Appellant’s petition for a rehearing is overruled, at his costs.
The appellee has also filed a petition for a rehearing of this cause. In this petition it is claimed that we have given an erroneous construction to section 6416, supra, quoted at length in our original opinion, or, rather, to the last provision or sentence of §úch section, which reads as follows: “ No person other than the officials provided for in this law shall be employed by the county commissioners to discover omitted property.” In construing this provision of the statute, in our original opinion, we held, in effect, that the manifest intention of the General Assembly in the enactment of such provision was to prohibit the employment by the county commissioners of persons who made it their special business, for a consideration, “to discover omitted property.” We held, further, that such statutory provision was not fairly open to the construction that the county commissioners were thereby *359authorized, or-that the Legislature thereby intended to authorize such commissioners, to employ the county auditor or any other official, named in the act of March 29th, 1881, concerning taxation, to discover omitted property.

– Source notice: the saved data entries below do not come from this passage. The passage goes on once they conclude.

Each wall is flat, endless, passes through zero and stands at right angles to its row. A trip goes straight from one point to another. Which walls does it cross, in order?

Walls:
(1): [13 10]
(2): [-1 -7]
(3): [15 10]
(4): [-7  5]
Trips:
[-26   2] to [-28  25] -> 2
[2 6] to [-4 60] -> none
[-7 47] to [-19   5] -> 3, 1

Walls:
(1): [-60   4   2   5 -10   7]
(2): [ 5  4  0  5 18 14]
(3): [  9   8  18 -33  -3  -5]
(4): [-12  -9  -4  -8  -3 -18]
(5): [ -7 -23  24   6   4  -3]
(6): [  0   1  -2  14 -22 -28]
(7): [  6   9 -11  -5  33   1]
Trips:
[  8  11  15  -5 -28 -16] to [ -8  -4  35 -13  -3  -4] -> 5, 1, 6
[ 8 28  8  6 -7  8] to [ -9 -24  -2  -4   0  22] -> 6, 1, 3, 5
[-13  22  13  -9   9  10] to [  8   3  13  -8  17 -19] -> 5, 1, 4, 6
[  9 -21   4  12 -29 -25] to [ -6   0  29 -24 -12  -2] -> 3, 1, 6
[ -6  12 -28 -12 -15   7] to [  0  12  -4 -28  -3  19] -> 6, 3, 7, 4, 2
[ 20  -1  15 -17  29  -5] to [-13  22   4 -16 -17 -13] -> 4, 5, 2, 6, 1, 7

Walls:
(1): [ -4  22 -22   7  40 -20   0  47  42]
(2): [ -8  12  29  -9  25  23 -38 -20   0]
(3): [ 10  -5 -20   3   8   7 -41  -7 -27]
(4): [ 29 -10  48 -13   1 -27   1 -10  21]
(5): [ -4  25  -8 -29   7 -13 -17  -4  25]
(6): [ 12 -23  -6   3   8  21   3   2 -11]
(7): [ 50  17 -26 -18 -33 -18 -24   6  -3]
(8): [-34  15 -17  26   4  -8  -3 -37  22]
(9): [  6   6 -24 -11 -26 -17  -3  -5  13]
(10): [-30   1  -6 -15  24 -30 -20  31 -12]
Trips:
[-48  19  -8   6   6 -31  -5 -32  -9] to [-23  17  13   8  51  -9   8  14  29] -> 1, 3, 9, 4
[ 25   1  36  12   1   7  -7   8 -40] to [25 -3 31 23 18 25 -8  8 -3] -> 7

Walls:
(1): [-20   6 -10  -5  -4 -12 -20 -30 -27  18   3 -33]
(2): [-10   4 -17  15   7 -11  20 -44 -31  -3   5 -23]
(3): [-11  20  22  10  27 -15 -19 -23   7  -4   0  18]
(4): [  1 -15  52  -3 -11  14 -26  17   2  -3  -4  44]
(5): [-20   3  20  30   5  -3  -9 -25 -10  32   4  -6]
Trips:
[-10   6 -33   2  27  -7   1   9 -16 -32  -1  10] to [ -6 -27 -39  23  16  13   6   1  17   9  11   1] -> 3, 5
[ 17  -1   2 -11 -12  -5  10   7  -6 -10   8   2] to [-25  -6   1 -36  14  29 -20  -8 -15  12   1  15] -> 1, 3, 5
[-15  14 -35 -15  -4  17   3  29  20   7  15  -2] to [-10 -14  -4  -4   6 -15  -6  -2  12 -60 -11 -15] -> 2, 3
[ 10 -33  -9  27  10  28  16   7  15 -21 -42 -28] to [ 27  10  -3  -4  24   4   0 -13  11  20   1   9] -> 2, 3, 5
[-20  32 -25 -36  57  38  26 -28   2  10  32   5] to [-17  18   3  49   4 -10  10 -15 -12 -13   9 -14] -> 5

We adhere firmly to the construction we have placed upon the statutory provision last quoted, in our original opinion, and the able argument of appellee’s learned counsel, in support of a different construction, has not caused us to entertain even a •doubt in regard to the correctness of our original decision of the question under consideration.
Filed June 25, 1885.
Appellee’s petition for a rehearing is overruled, at his costs.